Vladimir Putin’s ‘worst nightmare’ as another country cuts ties with Moscow

The Czech Republic has managed to cut ties with Russian oil supplies for the first time in its history
The Czech decision is a blow to Putin’s already faltering economy (Image: Getty)
The Czech Republic is toasting to energy autonomy, having successfully severed its reliance on Russian oil, striking a formidable blow to Russia‘s faltering economy.
In an announcement that has caught significant attention, Czech authorities have, for the first time, distanced their nation from Eastern oil suppliers just hours after Russia issued a three-word threat to NATO.
It comes after JD Vance caused outrage across Europe following a ‘jerk’ comment with a fellow world leader.
The Czech Republic’s move – coming amid NATO fears that Russian sabotage campaigns could cause a “worldwide blackout” —has been driven by completed upgrades to the Transalpine (TAL) pipeline, which have increased the flow of Western-sourced oil.

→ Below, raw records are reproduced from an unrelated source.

128 stands for zero in the data rows.
Here are some numbered points:
127 & 115 & 153 & 127 & 153 & 77 & 141 & 115 \\ 0
153 & 115 & 102 & 102 & 153 & 115 & 154 & 153 \\ 1
127 & 64 & 153 & 89 & 166 & 141 & 141 & 51 \\ 2
153 & 179 & 191 & 191 & 102 & 90 & 90 & 77 \\ 3
102 & 115 & 102 & 115 & 140 & 179 & 167 & 128 \\ 4
140 & 115 & 90 & 102 & 127 & 141 & 141 & 115 \\ 5
89 & 153 & 102 & 140 & 102 & 204 & 103 & 115 \\ 6
153 & 115 & 102 & 77 & 153 & 166 & 154 & 166 \\ 7
115 & 102 & 77 & 89 & 140 & 153 & 167 & 179 \\ 8
127 & 115 & 77 & 102 & 127 & 166 & 167 & 166 \\ 9
166 & 115 & 153 & 127 & 127 & 141 & 90 & 102 \\ 10
115 & 141 & 90 & 140 & 77 & 166 & 90 & 204 \\ 11
89 & 77 & 166 & 102 & 127 & 153 & 65 & 102 \\ 12
New points follow, each followed by the numbers of its three nearest points above by angle, nearest first.
140 & 141 & 102 & 102 & 140 & 102 & 154 & 128 \\ 1 5 8
204 & 128 & 204 & 127 & 178 & 51 & 141 & 115 \\ 0 3 10
51 & 153 & 141 & 178 & 89 & 166 & 90 & 115 \\ 6 11 12
166 & 191 & 191 & 204 & 102 & 64 & 90 & 90 \\ 3 10 0
166 & 179 & 153 & 166 & 102 & 90 & 103 & 90 \\ 3 10 0
140 & 102 & 166 & 127 & 166 & 90 & 116 & 141 \\ 0 2 10
115 & 115 & 115 & 115 & 166 & 102 & 167 & 153 \\ 1 8 0
140 & 128 & 90 & 115 & 102 & 153 & 116 & 166 \\ 11 9 8
178 & 128 & 166 & 127 & 166 & 51 & 154 & 153 \\ 0 1 3
140 & 191 & 166 & 204 & 89 & 90 & 103 & 115 \\ 3 10 0
127 & 128 & 128 & 115 & 153 & 102 & 167 & 153 \\ 1 0 8
127 & 115 & 102 & 115 & 153 & 102 & 167 & 115 \\ 1 5 0
153 & 166 & 141 & 153 & 127 & 115 & 141 & 141 \\ 3 0 11
178 & 141 & 90 & 102 & 166 & 115 & 167 & 153 \\ 1 7 8
127 & 77 & 204 & 89 & 204 & 128 & 154 & 90 \\ 2 0 12
127 & 153 & 102 & 140 & 64 & 179 & 65 & 166 \\ 11 6 9
153 & 166 & 90 & 140 & 102 & 141 & 141 & 153 \\ 11 9 6
166 & 128 & 128 & 115 & 153 & 77 & 167 & 166 \\ 1 0 7
140 & 179 & 115 & 166 & 77 & 128 & 103 & 166 \\ 11 3 6
115 & 166 & 115 & 140 & 102 & 141 & 116 & 102 \\ 6 3 11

During an appearance on Czech TV, Prime Minister Petr Fiala acknowledged the arrival of the first amplified deliveries via the pipeline at a key oil depot, which has been a regular target for attacks in the Ukraine-Russia war, underscoring oil importance to Russia.

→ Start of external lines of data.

In the data rows, 500 means zero.
Some points:
[423,372,609,621,484,610,487,646,432,382,395,492,468,311,286,463,446,560,519,446,535,319,430,473,401,472,380,394,465,570,499,519,530,688,423,557,616,645,412,552,579,495,654,556,615,623,558,588,457,528,604,494,387,540,477,427,478,454,519,389,490,619,629,350]
[579,563,612,540,435,596,526,694,497,476,402,535,487,564,825,500,549,537,399,465,755,391,411,513,356,563,479,442,641,443,522,678,448,541,475,602,515,467,422,552,569,487,317,590,483,412,545,614,431,479,571,460,514,552,425,507,422,490,482,564,579,487,589,526]
[506,641,432,458,399,570,645,574,511,510,634,517,435,360,455,574,396,510,464,507,617,550,471,484,496,516,562,545,460,462,411,390,385,545,611,487,592,633,503,424,427,638,550,433,523,636,501,547,626,321,550,365,540,484,487,647,468,370,421,516,367,462,397,621]
[705,530,443,373,512,510,645,318,581,527,618,402,557,594,490,363,421,458,602,436,463,473,480,609,500,571,522,442,560,526,642,504,469,544,432,596,471,570,416,517,505,497,563,440,524,571,383,490,541,582,426,456,362,488,661,406,447,281,414,581,541,427,439,573]
[496,542,533,601,596,443,355,582,519,548,438,420,495,524,506,543,427,418,562,415,679,303,428,475,531,500,742,511,460,564,573,401,611,435,525,645,488,441,532,424,517,529,644,359,548,589,408,546,534,490,565,471,535,498,581,632,605,454,396,301,430,407,668,465]
[474,348,528,471,567,520,504,559,535,547,558,702,358,516,471,509,600,428,567,536,535,609,483,456,583,418,329,562,635,477,654,457,573,441,529,593,369,411,540,233,511,502,366,408,439,214,616,647,500,414,504,328,528,488,518,654,458,436,333,451,588,529,541,518]
[406,448,529,414,496,541,400,732,469,492,480,445,473,516,402,329,552,512,448,320,568,617,483,497,477,545,475,715,261,653,449,550,441,480,367,495,628,533,521,736,405,471,597,538,504,446,433,494,445,578,481,258,556,408,465,596,495,471,523,449,385,602,454,503]
[543,311,509,577,478,420,538,468,542,510,351,447,433,358,511,439,534,511,334,591,520,425,718,515,587,683,657,604,630,586,329,571,499,540,511,559,405,528,366,502,460,407,532,405,384,481,347,465,496,419,373,695,391,436,674,529,557,409,542,454,451,502,340,521]
[494,589,438,599,554,458,583,503,614,341,638,455,620,503,508,547,600,463,584,388,496,503,506,503,450,526,542,556,641,335,556,445,302,480,515,551,463,290,488,504,460,384,574,631,376,461,499,601,628,373,634,592,427,378,422,471,587,507,638,453,529,467,423,433]
[420,547,608,415,471,541,425,401,454,417,507,516,453,410,558,455,578,502,485,627,491,526,405,567,602,529,457,461,463,583,532,409,406,426,519,551,596,587,634,393,437,383,495,498,489,579,503,424,409,543,602,548,423,605,414,498,483,556,477,404,549,257,302,315]
[551,481,359,640,420,557,451,457,491,493,594,665,390,604,563,439,449,328,573,273,644,497,484,447,589,649,301,483,419,382,403,475,573,519,485,504,473,405,481,343,512,578,532,539,616,357,552,397,593,508,527,532,499,466,472,548,624,633,529,587,470,462,437,422]
[471,434,336,488,603,436,546,561,457,554,565,646,462,524,542,745,562,663,386,499,481,362,341,426,619,585,429,551,327,515,546,627,573,484,477,499,515,497,515,485,703,344,650,431,407,522,435,417,597,466,415,550,500,633,382,377,469,477,596,410,561,547,443,507]
[410,323,687,459,523,664,528,479,490,527,531,580,496,606,723,666,622,379,557,677,716,505,620,498,627,390,498,373,531,349,528,575,514,599,472,559,464,549,600,401,350,524,562,478,444,383,615,417,638,417,428,429,675,356,542,645,452,598,415,438,476,606,559,459]
[526,524,437,522,429,569,605,485,424,541,547,507,422,549,563,416,417,675,462,626,486,314,503,578,347,431,395,429,435,482,581,435,410,272,379,406,421,551,509,644,525,510,430,387,406,464,527,491,454,616,458,697,514,440,597,664,448,557,516,439,447,607,504,547]
[466,467,536,571,597,383,512,475,481,667,524,540,471,390,503,538,373,699,450,407,497,465,491,615,588,450,423,578,555,291,408,341,389,477,424,538,551,552,586,531,450,594,387,678,531,420,541,387,515,449,525,425,494,582,575,357,529,563,391,413,557,404,644,450]
[480,400,498,477,757,675,301,547,426,481,572,469,435,489,635,600,590,527,595,572,477,524,540,350,551,379,559,618,492,538,494,512,239,563,525,497,346,459,507,473,497,656,554,387,606,370,555,447,447,525,662,458,618,565,369,404,568,451,447,618,484,567,515,577]
[600,558,284,532,435,462,407,360,564,538,521,466,369,496,320,484,512,601,476,426,429,533,513,476,465,347,593,452,495,480,578,576,535,644,450,532,310,471,381,671,448,477,351,537,517,749,562,348,452,460,446,444,568,367,549,627,446,445,593,377,448,261,498,435]
[530,550,426,405,451,440,554,531,682,652,473,483,581,451,377,379,387,577,339,607,441,544,544,441,507,592,483,395,566,598,674,461,532,505,536,417,665,412,449,570,616,535,536,441,364,481,477,395,587,450,601,405,579,437,394,448,390,567,372,565,510,428,455,366]
[622,508,693,544,397,600,361,507,666,508,420,482,606,426,452,489,499,566,656,321,543,549,481,394,434,538,592,357,369,466,553,491,501,600,678,441,433,665,426,481,513,617,541,560,374,341,427,556,447,400,385,552,456,617,500,672,610,683,530,548,520,553,608,608]
[441,587,293,426,456,374,587,568,472,390,567,434,584,577,456,432,493,434,490,600,368,437,580,459,600,583,497,732,545,397,620,418,546,485,584,512,554,556,481,532,442,534,539,558,422,615,589,465,265,691,416,456,457,503,555,426,457,579,525,553,488,434,567,617]
[209,442,542,306,568,411,392,476,412,524,395,470,603,479,349,581,480,507,373,599,405,569,309,560,258,613,367,369,386,526,377,649,508,577,379,409,539,305,484,363,466,479,468,417,581,383,602,557,518,538,417,518,540,684,631,539,476,343,529,319,440,447,578,499]
[373,419,495,597,661,488,428,292,444,436,316,619,519,452,503,457,455,536,568,552,525,478,542,574,563,520,482,581,406,493,496,546,557,532,441,397,619,375,612,454,536,582,525,584,581,495,585,632,628,530,239,601,504,495,325,570,386,416,483,514,514,483,515,564]
[444,754,505,361,551,504,466,543,384,606,413,464,537,360,592,376,582,579,436,485,454,499,678,491,577,376,421,441,519,563,505,547,691,564,480,427,514,528,430,495,500,425,429,535,436,707,546,424,518,406,564,565,448,316,597,387,684,426,425,603,556,570,532,622]
[633,409,467,446,524,475,490,516,457,404,608,448,561,537,399,397,578,462,252,373,384,464,619,482,626,449,541,435,581,370,489,523,607,399,500,390,637,570,493,634,619,606,363,479,570,686,424,652,616,573,506,526,563,489,442,600,681,449,538,492,508,396,494,487]
[513,418,409,640,393,443,360,382,504,442,564,357,620,424,535,646,551,462,515,568,466,480,470,546,489,438,594,431,535,706,482,483,517,537,636,422,719,519,481,467,493,449,423,582,621,548,475,444,563,530,570,523,459,423,644,610,454,574,538,553,554,546,437,695]
[593,489,438,300,267,445,472,357,547,438,445,462,447,557,438,560,447,579,458,520,628,543,446,571,564,501,567,476,669,482,459,319,559,455,567,390,399,480,567,592,520,337,494,444,558,460,488,483,347,488,612,539,427,335,451,334,505,472,432,498,404,526,348,637]
[655,449,666,526,424,354,554,541,535,511,586,600,597,622,490,546,557,285,762,571,566,434,377,327,522,422,445,633,484,445,404,435,497,483,428,444,473,427,482,594,532,489,374,552,420,562,470,363,592,461,508,596,754,573,448,432,509,399,382,577,405,623,642,490]
[649,566,464,525,652,575,565,528,642,656,490,590,705,377,402,627,673,357,673,447,544,500,568,602,422,534,369,546,484,546,459,643,403,498,642,604,441,493,588,391,446,519,474,412,612,479,519,507,510,564,562,479,481,575,406,499,573,623,519,489,350,540,603,537]
[518,457,405,460,658,642,594,552,526,361,475,492,520,533,527,572,349,563,421,588,452,644,444,469,504,493,665,463,491,558,422,470,424,387,319,506,581,471,569,350,596,418,341,652,469,719,441,538,452,442,592,535,525,480,624,513,456,592,573,499,510,530,496,486]
[522,571,495,549,315,459,430,575,491,401,542,644,518,588,462,326,474,592,614,611,410,420,670,691,404,283,670,405,374,573,473,527,566,524,538,588,384,410,520,520,572,634,315,573,593,438,434,546,508,370,485,350,406,787,551,432,404,492,601,513,438,509,265,373]
[494,585,538,548,368,470,547,278,650,360,502,508,338,467,613,536,424,489,454,511,305,636,556,505,436,491,482,577,452,577,521,452,610,450,491,717,529,483,418,558,390,471,533,309,503,632,452,494,438,541,476,542,687,366,510,458,570,557,449,631,564,484,496,468]
[504,474,500,577,386,476,589,486,321,526,488,410,486,591,505,398,481,607,434,461,386,693,415,411,542,527,630,569,486,452,673,582,537,468,562,488,503,559,617,414,446,407,470,433,665,579,562,451,423,398,537,602,516,459,426,535,437,393,463,488,608,608,490,355]
[573,655,505,626,562,411,528,508,282,527,619,469,581,472,555,619,398,428,413,597,522,684,449,398,429,476,583,434,607,583,522,378,631,425,614,460,464,588,351,699,432,495,396,412,454,443,368,441,439,541,466,531,421,289,477,440,549,431,659,500,478,442,486,379]
[166,497,506,376,558,440,413,653,378,507,390,574,350,513,415,604,491,345,515,352,411,561,479,664,407,437,449,418,576,580,356,738,468,409,415,287,564,446,500,608,602,590,703,454,553,494,526,508,545,437,510,472,293,554,493,510,286,578,627,522,596,383,653,593]
[750,651,401,496,522,515,521,455,432,534,403,430,493,588,476,499,530,551,392,433,410,469,579,473,628,409,508,507,510,481,418,402,581,608,448,403,527,533,565,401,390,426,543,383,470,277,621,543,487,497,584,467,516,545,470,506,507,375,638,549,687,477,465,479]
[316,481,642,658,596,652,503,533,596,574,458,430,368,554,413,541,568,477,462,540,464,532,549,539,340,585,356,469,492,403,315,453,623,503,410,445,451,561,579,491,519,431,522,531,591,526,508,562,466,542,533,424,444,641,470,602,553,502,446,456,513,524,349,566]
There is one direction along which these points spread out most. Take the direction at right angles to it along which they spread out most. Go by this last direction. How far along it is each point below, from 0 to 99? 50 is the average, and the first point above lies past it. One standard deviation of the points above along it is 16.
[406,448,529,414,496,541,400,732,469,492,480,445,473,516,402,329,552,512,448,320,568,617,483,497,477,545,475,715,261,653,449,550,441,480,367,495,628,533,521,736,405,471,597,538,504,446,433,494,445,578,481,258,556,408,465,596,495,471,523,449,385,602,454,503] >> 67
[373,419,495,597,661,488,428,292,444,436,316,619,519,452,503,457,455,536,568,552,525,478,542,574,563,520,482,581,406,493,496,546,557,532,441,397,619,375,612,454,536,582,525,584,581,495,585,632,628,530,239,601,504,495,325,570,386,416,483,514,514,483,515,564] >> 62
[166,497,506,376,558,440,413,653,378,507,390,574,350,513,415,604,491,345,515,352,411,561,479,664,407,437,449,418,576,580,356,738,468,409,415,287,564,446,500,608,602,590,703,454,553,494,526,508,545,437,510,472,293,554,493,510,286,578,627,522,596,383,653,593] >> 94
[471,434,336,488,603,436,546,561,457,554,565,646,462,524,542,745,562,663,386,499,481,362,341,426,619,585,429,551,327,515,546,627,573,484,477,499,515,497,515,485,703,344,650,431,407,522,435,417,597,466,415,550,500,633,382,377,469,477,596,410,561,547,443,507] >> 60
[441,587,293,426,456,374,587,568,472,390,567,434,584,577,456,432,493,434,490,600,368,437,580,459,600,583,497,732,545,397,620,418,546,485,584,512,554,556,481,532,442,534,539,558,422,615,589,465,265,691,416,456,457,503,555,426,457,579,525,553,488,434,567,617] >> 52
[518,457,405,460,658,642,594,552,526,361,475,492,520,533,527,572,349,563,421,588,452,644,444,469,504,493,665,463,491,558,422,470,424,387,319,506,581,471,569,350,596,418,341,652,469,719,441,538,452,442,592,535,525,480,624,513,456,592,573,499,510,530,496,486] >> 58
[633,409,467,446,524,475,490,516,457,404,608,448,561,537,399,397,578,462,252,373,384,464,619,482,626,449,541,435,581,370,489,523,607,399,500,390,637,570,493,634,619,606,363,479,570,686,424,652,616,573,506,526,563,489,442,600,681,449,538,492,508,396,494,487] >> 57
[530,550,426,405,451,440,554,531,682,652,473,483,581,451,377,379,387,577,339,607,441,544,544,441,507,592,483,395,566,598,674,461,532,505,536,417,665,412,449,570,616,535,536,441,364,481,477,395,587,450,601,405,579,437,394,448,390,567,372,565,510,428,455,366] >> 55
[474,348,528,471,567,520,504,559,535,547,558,702,358,516,471,509,600,428,567,536,535,609,483,456,583,418,329,562,635,477,654,457,573,441,529,593,369,411,540,233,511,502,366,408,439,214,616,647,500,414,504,328,528,488,518,654,458,436,333,451,588,529,541,518] >> 26
[750,651,401,496,522,515,521,455,432,534,403,430,493,588,476,499,530,551,392,433,410,469,579,473,628,409,508,507,510,481,418,402,581,608,448,403,527,533,565,401,390,426,543,383,470,277,621,543,487,497,584,467,516,545,470,506,507,375,638,549,687,477,465,479] >> 44
[423,372,609,621,484,610,487,646,432,382,395,492,468,311,286,463,446,560,519,446,535,319,430,473,401,472,380,394,465,570,499,519,530,688,423,557,616,645,412,552,579,495,654,556,615,623,558,588,457,528,604,494,387,540,477,427,478,454,519,389,490,619,629,350] >> 75
[655,449,666,526,424,354,554,541,535,511,586,600,597,622,490,546,557,285,762,571,566,434,377,327,522,422,445,633,484,445,404,435,497,483,428,444,473,427,482,594,532,489,374,552,420,562,470,363,592,461,508,596,754,573,448,432,509,399,382,577,405,623,642,490] >> 21
[209,442,542,306,568,411,392,476,412,524,395,470,603,479,349,581,480,507,373,599,405,569,309,560,258,613,367,369,386,526,377,649,508,577,379,409,539,305,484,363,466,479,468,417,581,383,602,557,518,538,417,518,540,684,631,539,476,343,529,319,440,447,578,499] >> 89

At the Nelahozeves facility near Prague, Premier Fiala celebrated, “After roughly 60 years, our dependence on Russia has ended. For the first time in history, the Czech Republic is completely supplied by non-Russian oil and fully supplied through western routes.”
Traditionally, nearly half of the Czech Republic’s yearly requirement for oil was sourced from Russia through the Druzhba pipeline, a fact underscored by reports from Reuters news agency.
The Czech pipeline operator MERO announced the successful implementation of upgrades to the TAL pipeline by the end of 2024, allowing oil from Trieste, Italy, to be transported efficiently to Germany, with onward connections to the Czech Republic via the Ingolstadt–Kralupy–Litvinov line, as per a report by the Express.
Czech Premier Fiala (Image: (Image: Getty))
Former Head of the National Bank of Ukraine, Kyrylo Shevchenko, underscored the upgrade’s significance, noting that it enables the Czech Republic to import eight million tonnes of crude oil each year.
In a bold announcement on social media, Mr. Shevchenko proclaimed: “For the first time in its history, the Czech Republic has fully cut off Russian oil.”
He added, triumphantly: “Following the upgrade of the TAL pipeline from the West, the country can now import up to 8M tonnes of crude annually- enough to cover the full capacity of its refineries. Another customer lost for the Kremlin.”
Data from Reuters, drawing on stats from the Industry Ministry, show that the Czech Republic brought in 6.5 million tonnes of oil in 2024, with the Druzhba pipeline accounting for a significant 42% of this inflow, down from a two-year stint where Russian imports once constituted 58%.
Last year witnessed a diversification in the Czech Republic’s oil sources, with supplies coming from varied countries such as Azerbaijan, Kazakhstan, Norway, and Guyana.
Notably, the Czech Republic was excluded from the sanctions imposed on Russian oil in the wake of the full-scale Russia–Ukraine war initiated in February 2022.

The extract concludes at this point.